Denial Of Expectations

I knew Indy M’s support for my plan to ask H out on a date was spurred in part by her particular moral biases and beliefs about relationships. She falls in the camp of believing that when men and women are friends, it’s nigh inevitable that someone catches feels. I think on some level, whether or not she’d acknowledge it, she disapproved of my relationship with H. She saw it as holding both of us back – we had an intimate connection that was going nowhere. H wasn’t learning to interact with the world and seek out a girlfriend, and I was hung up on someone that probably didn’t want me for a proper relationship. We were too close, and not close enough.

So she was sympathetic when I said I’d been shot down, but almost cheerfully responded that “now I could move on.”

Because that’s what people think I’m supposed to do. My friend J said she was ‘sure it would happen for me someday’ and Colorado M said it would hurt but I’d get over it and Colorado A said maybe I’d meet someone at my new job – she met her husband working at a grocery store!

All of that, frankly, hurt. It made me feel incredibly dismissed. They’re just emotions, they’ll go away, they’ll come back for someone else. -shrug- Just stop feeling what you’re feeling.

Yeah, well, random chance DID throw someone at me. Threw us together in a way that would almost make me believe it couldn’t just be coincidence. And that didn’t turn out well now, did it?

Fuck moving on. There’s no point.

H and I will continue to have the same friendship we had. I’m still going to hang out with him. Share an emotional connection. Being stuck together and holding each other back because why not?

Seriously, why not? I’m supposed to just kill my emotions so I can be available for random chance? Because that’s what I’m supposed to do? Because it’s what’s expected of me?

Screw it. If this is vice and self-harm, I’m accepting it. I’ve denied myself all the other vices and self-harms, in favor of good, healthy choices and lifestyle change and it’s not done a damned thing for me other than make me keenly aware of what I’m missing, what I can’t have, what I can’t reach. It’s made me more alive to my suffering.

They’re my emotions, and I’m not letting anyone else tell me what to do with them.

If random chance throws someone at H that he just can’t resist, I can work on distancing myself and murdering my emotions at that point in time.

I’m not going to lower my standards.

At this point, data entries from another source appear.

Here is a tiny trained network, its code and every weight. The questions are about switching its units off for an input and a class, where a switched-off unit gives its printed mean instead of its output.

import numpy as np


def w(rows, s, z=0):
    codes = np.array(rows[::2]) - 128.0
    scale = np.full(codes.shape[1], s)
    scale[-1] = z or s
    return codes * scale


def f(y):
    return y / 2 * (1 + np.tanh(0.7978845608 * (y + 0.044715 * y**3)))


def log_softmax(a):
    a = a - a.max(-1, keepdims=True)
    return a - np.log(np.exp(a).sum(-1, keepdims=True))


def net(x, mask):
    res = np.array(x, float).reshape(1, 4) / 4 @ E
    y = f(res @ A[0][:, :-1].T + A[0][:, -1])
    res = res + np.where(mask, y, B[0][:, -1]) @ B[0][:, :-1]
    return log_softmax(res[-1] @ U[:, :-1].T + U[:, -1])


A, B = {}, {}
E = w([
[21,39,93,102,92,67,164,165],'x0',
[208,153,126,102,209,180,195,161],'x1',
[179,119,125,167,6,86,177,38],'x2',
[147,175,196,58,111,10,102,106],'x3',
],0.012)
A[0] = w([
[111,19,73,199,137,122,233,141,186],'N0',
[172,167,158,149,86,16,139,111,253],'N1',
[94,156,148,127,35,179,209,55,90],'N2',
[154,96,212,117,151,113,138,103,59],'N3',
[193,167,152,117,205,213,94,187,147],'N4',
[111,2,35,134,125,126,220,155,158],'N5',
[161,168,145,226,62,141,111,19,130],'N6',
[149,174,123,181,194,163,144,146,93],'N7',
[160,134,170,67,122,51,123,131,114],'N8',
[54,136,164,131,168,130,24,165,154],'N9',
[142,110,137,211,38,41,76,89,174],'N10',
[201,181,124,89,222,147,173,170,241],'N11',
[204,109,111,155,194,217,102,189,137],'N12',
[208,214,85,146,144,99,156,178,174],'N13',
[162,219,177,135,162,134,241,97,216],'N14',
[194,130,110,227,33,150,81,116,106],'N15',
[72,132,142,28,119,74,46,158,190],'N16',
],0.0093,0.004)
B[0] = w([
[62,171,55,190,93,89,193,78,199],'N0',
[124,114,222,135,63,136,133,98,217],'N1',
[94,184,120,172,151,143,118,128,177],'N2',
[150,82,162,131,107,148,113,137,140],'N3',
[126,155,94,42,200,137,125,52,248],'N4',
[54,123,66,136,113,86,254,167,203],'N5',
[141,119,167,192,121,157,86,60,210],'N6',
[102,113,95,78,145,49,82,56,191],'N7',
[190,67,186,118,91,115,150,205,180],'N8',
[134,119,79,151,188,146,102,207,196],'N9',
[109,177,141,150,24,136,91,119,224],'N10',
[179,108,155,60,214,155,155,23,243],'N11',
[57,220,19,53,147,106,73,59,236],'N12',
[113,81,163,93,119,135,165,83,187],'N13',
[138,63,161,93,110,141,173,51,203],'N14',
[137,161,94,187,100,184,67,28,188],'N15',
[102,78,167,136,161,133,110,248,202],'N16',
],0.0089,0.017)
U = w([
[161,150,91,147,110,60,140,132,4],'0',
[96,95,170,122,45,17,58,217,46],'1',
[111,163,59,48,194,127,126,53,159],'2',
[99,92,84,201,249,138,102,214,165],'3',
[58,131,53,221,70,67,254,133,208],'4',
[180,92,227,88,128,138,207,76,104],'5',
[132,153,139,237,64,167,68,61,195],'6',
],0.0078,0.0038)

Each question gives the input, the list of numbers given to net, and the class t.
The units are the neurons (one row each of A and B). Each row of codes is followed by its name. A weight is (code - 128) times the scale printed after its matrix; where a second scale follows, it is the last column's (A, B and U).
mask holds one flag per neuron, in row order. A switched-off neuron (its flag False) gives its mean, the last column of its row in B, instead of its output. The means were averaged over made-up inputs and are rounded, as every weight is.
A unit's drop is (log p(t) with every unit on - log p(t) with that unit switched off) / (log p(t) with every unit on - log p(t) with every unit switched off).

I’m very picky. H is the smartest person I know, and I love that. Just about anything I bring up, he’ll know at least a little something about it – but it goes beyond that. He’s got great critical thinking skills and bases his opinions on available data and concrete facts. He’s got a grim, sarcastic sense of humor which is my favorite type of humor. Most importantly – he’s also humble and very kind. A lot of guys as smart as H end up being egotistical assholes.

I’m never bored with H, and that is really fucking important to me. I also don’t feel unsafe, patronized or dismissed. I’ve had a personal bubble my whole life that makes me want people to stay at arm’s length, and with H that bubble disappears. I actually wish he’d touch me – I’d probably be over the moon just to get a hug or have him hold my hand.

We share religious and political beliefs, which is nice because I’d have a really hard time dating someone religious, and there’s no way in HELL I’d date someone on the right.

Physically he’s not really conventionally attractive but he’s got the cute, shy nerd thing going on and I love that, too. He carries himself with quiet confidence and good posture, and to be honest that’s a big deal for me. Bad posture and obvious insecurity are both things that, well, repel me when it comes to a possible romantic partner. I also like his smile, eyes, facial structure, and laugh.

H may be messed up, but he is a high caliber human, and that’s what really matters to me. I’d go to extra effort for H, because he’s worth it. I’m not going to effort for an average person. I’m not settling for less than high caliber. So random chance is going to have to throw another person of that caliber my way or I’m not bothering. I’m not moving on without a reason to move on – and other people’s expectations and beliefs about what I should do aren’t a reason.